I believe I like the [___ tree] clue the best of them all.

Wednesday, July 16, 2008

Friday, July 11th, 2008 -- MGWCC #006 -- "Can You Dig It?"

This is the sixth Matt Gaffney puzzle I have done since Matt started his weekly crossword contest, and I hope nobody posts a comment like the one from last week where someone said that MGWCC #005 was "too easy". As Matt commented, that "will not be a problem this week". This was a really tough puzzle. I can usually work through a Saturday NYT without touching google but for this puzzle I had to rely upon it for clues like: "Amy Goodwin's network"; "Late San Francisco poet Jack"; "___+ (French TV channel)"; "Penninsular nation"; and "French department Seine-et-___".

This puzzle was published--like all of them--on Friday, but the contest answer has to be in by Noon EDT, Tuesday. If you are still working on this puzzle as you read this, here is a spoiler warning.

DISPEL in 1A was the answer for [Brush aside], which I was thinking might be "offput'. Nope.

MAGICK was the answer for 19A [Occult activity]. All I could think of here in six letters was seance, but since then I have come up with this list: magic (5); magick, voodoo (6); sorcery (7); Idolatry (8); cartomancy, numerology, channeling, witchcraft (10); Soothsaying (11); fortunetelling (14).

29A bit me with "Who ___?" for five letters. I'm thinking of everything but the correct answer (CARES). Obvious when I got it.

Some very obvious answers for some questions really bit me. COURTS in 34A [With "the," system of justice]. ELECT in 5D [Put in, as in Putin] had me thinking, "I wonder what the Russian word is for that?". I also got bit by 41D [Treating impartially] by writing in 'fairly' when the expected response was FAIRTO. I finally deciphered this one by deciding that 57A [A kind gesture from] had to be NICEOF. It was the last word I wrote in this grid.

The best clue in the puzzle had me vexed almost the most: [Em preceder] in 48A. All I could think of at first as the em-dash. But the six letter answer turned out to be from the story of Dorothy: AUNTIE.
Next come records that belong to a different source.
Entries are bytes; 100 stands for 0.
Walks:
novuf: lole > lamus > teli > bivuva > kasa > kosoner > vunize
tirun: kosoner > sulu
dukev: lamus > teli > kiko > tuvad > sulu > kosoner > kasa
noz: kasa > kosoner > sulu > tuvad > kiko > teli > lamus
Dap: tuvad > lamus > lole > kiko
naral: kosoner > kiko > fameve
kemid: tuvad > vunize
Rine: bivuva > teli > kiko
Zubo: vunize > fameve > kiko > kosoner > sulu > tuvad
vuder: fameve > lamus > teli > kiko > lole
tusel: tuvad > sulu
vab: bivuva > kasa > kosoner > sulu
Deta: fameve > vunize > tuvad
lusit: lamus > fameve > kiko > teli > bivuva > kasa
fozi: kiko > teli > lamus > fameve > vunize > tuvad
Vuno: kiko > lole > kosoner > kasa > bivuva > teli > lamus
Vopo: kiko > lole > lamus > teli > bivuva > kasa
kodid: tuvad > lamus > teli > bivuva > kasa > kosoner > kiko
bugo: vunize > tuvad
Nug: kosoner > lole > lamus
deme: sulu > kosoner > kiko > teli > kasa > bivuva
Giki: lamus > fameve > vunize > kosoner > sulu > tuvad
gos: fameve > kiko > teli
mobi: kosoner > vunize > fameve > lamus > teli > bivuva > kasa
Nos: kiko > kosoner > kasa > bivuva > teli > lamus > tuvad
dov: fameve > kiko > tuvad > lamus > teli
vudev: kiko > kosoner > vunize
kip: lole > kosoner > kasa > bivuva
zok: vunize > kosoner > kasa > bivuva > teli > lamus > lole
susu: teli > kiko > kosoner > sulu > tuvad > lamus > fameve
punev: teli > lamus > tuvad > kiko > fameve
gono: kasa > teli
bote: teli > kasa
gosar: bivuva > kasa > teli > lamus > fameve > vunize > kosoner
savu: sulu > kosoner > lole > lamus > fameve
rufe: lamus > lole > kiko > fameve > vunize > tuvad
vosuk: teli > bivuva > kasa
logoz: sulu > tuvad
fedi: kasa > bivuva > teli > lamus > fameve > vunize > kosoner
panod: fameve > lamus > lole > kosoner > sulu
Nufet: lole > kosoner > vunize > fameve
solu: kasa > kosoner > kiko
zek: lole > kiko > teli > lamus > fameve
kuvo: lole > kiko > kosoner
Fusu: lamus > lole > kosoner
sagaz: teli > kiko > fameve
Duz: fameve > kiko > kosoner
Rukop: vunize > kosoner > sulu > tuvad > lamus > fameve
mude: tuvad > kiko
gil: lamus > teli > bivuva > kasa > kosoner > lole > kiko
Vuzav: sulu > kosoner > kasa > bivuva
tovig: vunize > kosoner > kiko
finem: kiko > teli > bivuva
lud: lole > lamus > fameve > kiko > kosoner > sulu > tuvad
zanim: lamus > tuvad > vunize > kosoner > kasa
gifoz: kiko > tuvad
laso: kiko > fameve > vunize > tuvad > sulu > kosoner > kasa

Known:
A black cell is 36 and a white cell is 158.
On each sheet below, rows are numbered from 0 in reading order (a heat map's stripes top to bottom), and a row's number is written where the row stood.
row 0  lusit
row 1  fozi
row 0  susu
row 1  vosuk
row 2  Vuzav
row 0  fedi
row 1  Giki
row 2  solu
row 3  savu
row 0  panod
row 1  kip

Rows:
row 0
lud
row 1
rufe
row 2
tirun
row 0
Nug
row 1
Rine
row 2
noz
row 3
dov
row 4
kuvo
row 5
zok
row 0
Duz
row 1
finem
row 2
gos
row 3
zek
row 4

Of course as with all of the MGWCC puzzles one has to figure out an "answer" from solving the grid. This week the instruction was to find the missing letter. But after completing the grid I found no letters missing (It was pangrammatic). After going off entirely in the wrong direction I finally connected the title of the puzzle--"Can You Dig It?" with an answer in the grid: CANAL in 33A for [___+ (French TV channel)]. To the left of this was a black grid block and to the left of that was PANAM in 32A [It revolutionized 20th-century global transportation] and I saw in my mind's eye PANAM_CANAL. Aha! The letter missing is A. I don't know if it is intended as part of the mini-theme, but crossing the same black square downwards are the words SHIPS and CROSS, which with the 'A' would yield ShipsAcross. This makes sense because that is what the canal enables, in a way, as a shortcut.